News Release: Revised CRA Regulations Have Teeth, Encourage Community Resilience Investments

FOR IMMEDIATE RELEASE

October 24, 2023

CONTACT
William Pierre-Louis, Jr.
william@ourfinancialsecurity.org
(347) 499-7874

Revised CRA Regulations Have Teeth, Encourage Community Resilience Investments

Washington, D.C. — The Federal Reserve Board, the Office of the Comptroller of the Currency, and the Federal Deposit Insurance Corporation released a joint final rule to revise the regulations implementing the Community Reinvestment Act (CRA). This decision caps a long-awaited effort to modernize the rules to reflect the changing structure of the banking system and needs for community loans, investments, and services. 

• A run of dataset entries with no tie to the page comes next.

Rows are points. Before rounding, the points of a table are all equally far from one centre. They may lie mostly on one side of it. Where is the centre, to within rounding?

Points:
[[ 18 -21]
 [ 46  18]
 [  1 -23]
 [-10 -21]
 [-37   7]
 [ 46  17]
 [ -7  60]]
Centre: [ 4 19]

Points (15 x 9):
[[  5 -25  -4 -60 -23 -14   2 -17  10]
 [ -5  -2  24 -36 -24  -9  -9 -11  -2]
 [-26 -11 -25 -53 -14  11   6   8  -5]
 [ -2  15 -27 -33 -17 -30  28 -24  12]
 [-20  -3 -18 -18  -7 -20 -21 -24   8]
 [ 13   0 -30 -34 -25 -13  23 -26  17]
 [ -7  -5 -24  -7 -28 -24  15  -3 -19]
 [ -6  13 -21 -26 -15 -27  -2 -16 -22]
 [-26 -30 -14 -10  -8  -9   2 -23  10]
 [-21  -3 -22 -40 -43  10   8   1  15]
 [ 25   7 -14 -20 -28  -1  12 -13   3]
 [ -8  -7 -23 -23 -29  -4 -12 -31   5]
 [-11   7 -21 -59  -1 -11  14  -7 -19]
 [ -6  -7 -20 -46 -44   5   4 -16   5]
 [-12   6 -36  -9 -20  -9  12   1 -17]]
Centre: [ -8  -4 -10 -30 -11 -12   9  -1   7]

Points (24 x 20):
[[-11  -5  -3 -11  17   5  40  13  -1   0  -6   3 -27 -60  28  15 -17 -26
   22  20]
 [-22   1  -8  13 -14  12  -5  -4   5  -4   1  -4 -34 -46   3   3 -42 -36
  -10 -33]
 [  3  -5   8 -28  -7  21  23  -6  26 -25   3  -4 -31 -45   1 -19 -38 -52
   22  -1]
 [ -4 -13  36   8  22  35  17  11  28  14   5   4 -46 -15  19 -10  -6 -30
  -14   3]
 [ 15  18  16  -8   7  -1  19 -15 -32   9  14  11 -45 -12   6 -34 -42 -34
   10 -33]
 [  1 -27  -6 -20  21  18  -9  12 -24  -1 -10  10 -38 -22  29 -14 -45 -34
   20  27]
 [ 21 -18  10   5  16  -8   5  26  21  17 -21 -29  -7 -32  -3 -11 -24 -32
   -6  -4]
 [ -8   4   2 -18  22 -28  11  10  13  18 -17   1 -30 -51  15   3 -31 -25
    8 -36]
 [ -7   0   3 -39   1 -17  -5 -22  -5 -19 -20 -33  -8 -36 -10  -9 -11 -38
   10   5]
 [ 12 -11  15 -27  26  13  18 -14  19  13 -12  14 -36   5  -2 -10 -34 -48
   11 -33]
 [-15   3  34   6  14  19  34   3  17  15  -8  -8 -30 -47  -8  13 -29 -16
   -3   9]
 [ -6  17  18   7  13 -19 -11  19  -3 -25  22 -10 -48 -35  12   5  -8 -12
   39  -3]
 [  0   9  -2  17   1   6 -12  26 -19 -17  -9 -22 -43 -31 -14 -27 -10 -21
   24   5]
 [-20  -2  10 -30  -1  -5  -1  -7   8   2 -20 -17 -27 -49 -13 -10 -22 -54
   13  13]
 [ 11  11   7  -4  22 -10 -31   9 -14 -10  13  11  15 -10  16  20 -19 -43
  -10  -2]
 [-12   0  40  -8 -13  26  22   9 -37  -7   9   7 -20  -1  22  19 -32  -9
   -8 -19]
 [ 33   1  28   5  20 -22  -6  -6  -4  -3  18 -22 -51 -14  10 -37  -9 -19
   17  -6]
 [ 24  -1  21  12  33  -2  38   9   8 -31   1   0 -34 -39  -1 -17  10  -9
    5   0]
 [ -7 -33  37  -1   1  11  16   0  17 -12   7   5  -4 -11   3  23 -37 -33
   17 -21]
 [ -3   5   7 -36 -20 -19 -15   7 -15  -6 -21 -10 -32 -31 -10 -10 -21 -17
  -24  26]
 [ 23  44   7 -11   2   3  16 -13  -6 -16  -2   4 -49 -30  25 -19  -2 -46
  -18 -16]
 [-14 -15 -10 -32 -11  24   2 -17   6  -6   4  -6 -34 -33  -7   1  -8 -36
   24 -38]
 [ 28 -21   8  14   4  11  28  -5  -2 -16  -4 -23 -23 -19 -16   4 -19 -55
   15 -11]
 [ -3   1  33 -26  21   6  -4  -7 -17 -25  19  -7 -35 -21  -8  34  -6  16
    8   0]]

The final rule includes new categories for community investment, including disaster preparedness and weather resiliency. It sets out a more rigorous rating criteria that aims to cut down the excessive grade inflation that has long allowed poor-performing banks to avoid accountability. The success of these changes will depend on rigorous implementation by the regulators.

“We appreciate the work of the regulators in modernizing the Community Reinvestment Act to take into account online banking, with additional provisions to hold banks accountable for fair lending violations and denying CRA credit to place-based initiatives that displace tenants,” said Caroline Nagy, senior policy counsel for housing, corporate power, and climate justice at Americans for Financial Reform Education Fund. “Nonetheless, we are disappointed at the lack of explicit race-based criteria to directly address harms caused by decades and decades of racist banking practices and the unwillingness of the regulators to expand their definition of displacement to all CRA-covered activity.”

Notably, banking regulators failed to update CRA regulations to use race as a factor in evaluating bank performance and identifying credit-eligible investments. While the final rule’s omission of race as a factor likely reflects current judicial interpretations regarding race-based policy, its exclusion fails to address the CRA’s original intent to redress harms from racist redlining and financial discrimination. 

“The CRA has been in desperate need of modernization, and its inclusion of ‘disaster preparedness and weather resiliency activities’ under ‘community development’ will help push climate investment towards vulnerable communities, and help banks understand which activities are eligible for CRA credit,” said Jessica Garcia, climate finance policy analyst at Americans for Financial Reform Education Fund. “Regulators and banks can better serve communities if they acknowledge growing climate risks and evaluate the full range of benefits conferred by resilience and clean energy investment, including climate mitigation, improved health outcomes, and energy savings.”

Eligible community development projects can now include green space for heat resilience, community solar, microgrid, and battery projects. Regulators will provide a non-exhaustive list of suitable activities under “disaster preparedness and weather resiliency” following this final CRA regulation. We note that the final rule substitutes the proposed term “climate resiliency” with “weather resiliency,” but it should be clear to all parties that weather disasters are increasing in frequency and severity due to climate change—partly due to banks’ continued financing of fossil fuel expansion—and that underserved communities face the highest risks. 

This rule, along with the Principles for Climate-related Financial Risk Management for Large Financial Institutions being finalized shortly, will be critical for aligning the financial system with safe and equitable climate investment needed to protect communities and ensure the successful implementation of the Inflation Reduction Act. A coordinated approach by regulators will enhance understanding and compliance, benefiting both consumers and banks.